Considering that cyclotriphosphazene polycarboxylic acid is a kind of organic ligand with fantastic structures and performances and the unique luminescence characteristics of rare earth ions, a series of porous lanthanide metal-organic frameworks (Ln-MOFs) (CH3)2NH2[Ln3(HCPCP)1.5(CH3COO)]·6DMA (Ln = Ce (1), Sm (2), Eu (3), Tb (4), HCPCP = hexa(4-carboxyphenoxy)cyclotriphosphazene, and DMA = N,N-dimethylacetamide) were synthesized with novel topological network structures. Compound 4 exhibited a sensitive recognition of -NO2, and had a fluorescence quenching phenomenon for seven kinds of nitro aromatic compounds (NACs).
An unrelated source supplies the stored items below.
Below are the code and all the weights of a small trained network. Each question names an input and a target symbol and asks about switching units off, where a switched-off unit gives its printed mean instead of its output.

import numpy as np


def w(rows, s, z=0):
    codes = np.array(rows[::2]) - 128.0
    scale = np.full(codes.shape[1], s)
    scale[-1] = z or s
    return codes * scale


def norm(h):
    return h / np.sqrt((h * h).mean(-1, keepdims=True) + 1e-5)


def f(y):
    return y / 2 * (1 + np.tanh(0.7978845608 * (y + 0.044715 * y**3)))


def softmax(a):
    e = np.exp(a - a.max(-1, keepdims=True))
    return e / e.sum(-1, keepdims=True)


def log_softmax(a):
    a = a - a.max(-1, keepdims=True)
    return a - np.log(np.exp(a).sum(-1, keepdims=True))


def net(x, mask):
    ids = ['γλμπσφ'.index(c) for c in x.split()]
    T = len(ids)
    res = E[ids] + P[:T]
    r = norm(res)
    for j in range(3):
        rows = slice(3 * j, 3 * j + 3)
        q, k, v = (r @ M[0][rows].T for M in (Q, K, V))
        z = softmax(np.where(np.tri(T) > 0, q @ k.T / 3**0.5, -1e9)) @ v
        o = O[0][rows]
        res = res + np.where(mask[j], z, o[:, -1]) @ o[:, :-1]
    y = f(norm(res) @ A[0][:, :-1].T + A[0][:, -1])
    res = res + np.where(mask[3:19], y, B[0][:, -1]) @ B[0][:, :-1]
    return log_softmax(norm(res)[-1] @ U[:, :-1].T + U[:, -1])


Q, K, V, O, A, B = {}, {}, {}, {}, {}, {}
E = w([
[44,173,103,150,123,220,113,78],'γ',
[144,255,155,168,178,82,203,95],'λ',
[50,42,13,155,115,229,193,221],'μ',
[136,59,213,192,90,190,26,153],'π',
[198,117,36,114,152,179,60,150],'σ',
[180,91,115,72,27,171,162,122],'φ',
],0.0043)
P = w([
[110,82,93,254,130,59,106,5],'0',
[160,97,137,194,153,152,151,59],'1',
[163,120,133,167,144,176,155,128],'2',
[130,173,134,138,127,172,139,167],'3',
[105,190,125,107,117,162,118,176],'4',
[64,187,136,60,103,161,100,183],'5',
],0.0046)
Q[0] = w([
[202,57,111,148,127,119,130,89],'head 0',
[116,143,78,29,132,75,139,135],'head 0',
[134,131,132,117,113,127,126,107],'head 0',
[124,120,156,179,152,160,136,100],'head 1',
[144,138,129,83,150,9,150,148],'head 1',
[122,127,145,114,164,35,151,127],'head 1',
[30,146,190,83,98,103,134,165],'head 2',
[151,121,118,254,154,198,161,98],'head 2',
[125,38,132,126,132,60,164,33],'head 2',
],0.0074)
K[0] = w([
[101,112,83,134,146,73,159,48],'head 0',
[89,210,137,29,120,137,147,196],'head 0',
[136,131,137,117,104,114,132,127],'head 0',
[144,97,98,162,108,145,91,97],'head 1',
[116,163,130,253,142,63,160,56],'head 1',
[126,148,114,244,132,74,130,79],'head 1',
[124,188,106,78,147,180,68,232],'head 2',
[203,31,58,146,121,124,118,44],'head 2',
[60,117,117,246,186,19,96,61],'head 2',
],0.0061)
V[0] = w([
[73,37,152,140,151,127,144,182],'head 0',
[137,197,188,131,187,99,80,85],'head 0',
[145,86,254,132,104,118,16,188],'head 0',
[194,110,86,139,107,138,149,100],'head 1',
[188,221,206,137,214,83,213,140],'head 1',
[148,161,108,139,119,109,114,125],'head 1',
[101,123,156,155,62,147,238,186],'head 2',
[194,117,137,99,7,129,136,80],'head 2',
[45,179,242,106,87,153,155,82],'head 2',
],0.0046)
O[0] = w([
[157,185,142,159,69,93,131,188,74],'head 0',
[142,92,93,143,213,177,131,102,136],'head 0',
[253,150,111,140,102,192,185,186,5],'head 0',
[94,123,120,66,150,113,131,105,214],'head 1',
[60,29,170,103,174,209,92,196,34],'head 1',
[136,100,120,112,132,166,125,121,131],'head 1',
[119,38,137,173,113,78,183,128,176],'head 2',
[167,105,162,67,106,176,179,89,190],'head 2',
[83,116,168,201,144,169,161,86,122],'head 2',
],0.0051,0.0025)
A[0] = w([
[133,121,83,123,121,139,123,73,103],'neuron 0',
[225,76,189,126,118,162,98,222,2],'neuron 1',
[125,50,172,143,92,80,12,92,99],'neuron 2',
[163,180,67,59,157,114,9,177,94],'neuron 3',
[132,169,97,97,163,128,201,172,116],'neuron 4',
[204,130,165,120,103,132,136,168,136],'neuron 5',
[128,106,84,57,71,31,149,194,115],'neuron 6',
[128,133,127,129,131,133,125,126,121],'neuron 7',
[160,77,179,1,70,112,173,88,136],'neuron 8',
[88,38,121,98,156,205,109,226,114],'neuron 9',
[99,98,110,117,119,130,124,132,114],'neuron 10',
[84,117,109,149,139,36,139,136,58],'neuron 11',
[163,163,81,117,167,55,183,72,59],'neuron 12',
[130,94,153,158,86,122,57,141,107],'neuron 13',
[126,91,190,64,218,155,148,209,94],'neuron 14',
[185,108,143,35,102,125,163,119,87],'neuron 15',
],0.0076,0.0072)
B[0] = w([
[173,123,137,96,122,103,169,157,163],'neuron 0',
[134,144,186,122,83,146,124,255,129],'neuron 1',
[236,165,69,139,115,169,196,101,156],'neuron 2',
[90,124,68,55,196,105,55,85,163],'neuron 3',
[183,83,109,136,140,151,106,62,157],'neuron 4',
[53,114,152,112,177,126,118,113,164],'neuron 5',
[124,118,185,128,194,189,107,119,170],'neuron 6',
[126,118,124,132,127,126,130,133,125],'neuron 7',
[103,63,146,81,113,100,173,39,255],'neuron 8',
[182,195,34,130,14,45,159,99,146],'neuron 9',
[123,181,133,102,128,85,124,121,124],'neuron 10',
[65,140,86,152,64,83,82,151,134],'neuron 11',
[185,105,74,111,65,127,143,156,156],'neuron 12',
[155,147,112,149,173,170,166,101,125],'neuron 13',
[114,103,211,139,114,141,100,252,155],'neuron 14',
[43,83,134,113,127,72,159,51,163],'neuron 15',
],0.0061,0.0038)
U = w([
[154,147,12,169,130,92,154,9,254],'γ',
[28,106,230,159,227,174,88,146,148],'λ',
[67,144,131,143,37,65,105,241,123],'μ',
[253,150,144,191,107,193,154,193,122],'π',
[164,163,72,28,175,129,37,169,11],'σ',
[142,65,201,44,73,99,201,101,41],'φ',
],0.0047,0.0027)

Each question gives the input, a string of symbols that net reads in full, and the target symbol t.
The units are the heads (3 rows each of Q, K, V and O) and the neurons (one row each of A and B). Each row of codes is followed by its name. A weight is (code - 128) times the scale printed after its matrix; where a second scale follows, it is the last column's (O, A, B and U).
mask holds one flag per unit, heads first, then neurons. A switched-off unit (its flag False) gives its mean, the last column of its rows in O or B, instead of its output. The means were averaged over made-up inputs and are rounded, as every weight is.
A unit's drop is (log p(t) with every unit on - log p(t) with that unit switched off) / (log p(t) with every unit on - log p(t) with every unit switched off).
The circuit of an input: a set's keep is (log p(t) with only the set's units on - log p(t) with every unit switched off) / (log p(t) with every unit on - log p(t) with every unit switched off). Starting from the 12 units with the biggest drops (on a tie, the unit counted first), units are removed one at a time, each time the one whose removal leaves the highest keep (on an exact tie, the one counted first), for as long as the keep stays at least 0.8.
units of the circuit, in order: the units of the circuit, biggest drop first
most important unit: the unit with the biggest drop
top k neurons: the k neurons with the biggest drops, biggest first
heads that matter: for each layer, one digit per head in row order, 1 if its drop is at least 0.15 and else 0, layers parted by /
drop of u: that unit's drop, to one decimal
input λ φ π γ λ, target π: heads that matter -> 100
input π φ λ φ σ, target φ: most important unit -> head 2
input λ μ γ σ λ, target σ: units of the circuit, in order -> head 2; neuron 3
input λ σ π μ σ π, target σ: units of the circuit, in order -> head 2; neuron 3
input μ π λ γ, target π: units of the circuit, in order -> head 0; neuron 8
input λ σ φ λ, target φ: units of the circuit, in order -> head 2; head 1
input φ λ γ, target φ: heads that matter -> 001
input λ λ σ, target σ: units of the circuit, in order -> neuron 8; neuron 3
input φ π μ π π λ, target π: heads that matter -> 101
input φ φ λ π μ, target π: heads that matter -> 110
input λ λ φ μ μ, target λ: heads that matter -> 110
input π μ μ, target π: top 2 neurons -> neuron 8; neuron 6
input φ μ γ, target φ: heads that matter -> 101
input λ σ γ, target σ: units of the circuit, in order -> head 2
input φ λ μ μ λ π, target π: top 2 neurons -> neuron 2; neuron 8
input μ φ λ λ λ, target λ: top 2 neurons -> neuron 14; neuron 12
input π λ π γ, target π: drop of head 0 -> 0.5
input λ φ γ λ γ π, target γ: drop of neuron 2 -> 0.3
input λ σ λ π λ, target μ: drop of neuron 15 -> -0.1
input π λ π σ π, target σ: units of the circuit, in order -> head 2
input μ λ φ σ π, target γ: drop of neuron 2 -> 0.5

In particular, it showed the best fluorescence response to 2,4,6-trinitrophenol (TNP) and 2,4-dinitrophenol (DNP), and the KSV values were 2.86 × 105 M-1 and 8.21 × 104 M-1, and the limit of detection (LOD) values were 0.20 μM and 0.71 μM, respectively. At the same time, we successfully doped different concentrations of Eu3+ into compound 4 to obtain a series of doped Ln-MOF materials x%Eu3+@4 (x = 0.5, 2.5, 5, 7.5, 10, 15 and 20). With the increase of Eu3+ doping ratios, the characteristic peaks of Tb3+ and Eu3+ changed regularly, and the energy transfer from Tb3+ to Eu3+ ions occurred. By changing the excitation wavelength of the samples with different Eu3+ doping concentrations, a higher quality white light emitting material 7.5%Eu3+@4 (λex = 340 nm) was finally obtained, with a CIE coordinate of (0.3268, 0.3212).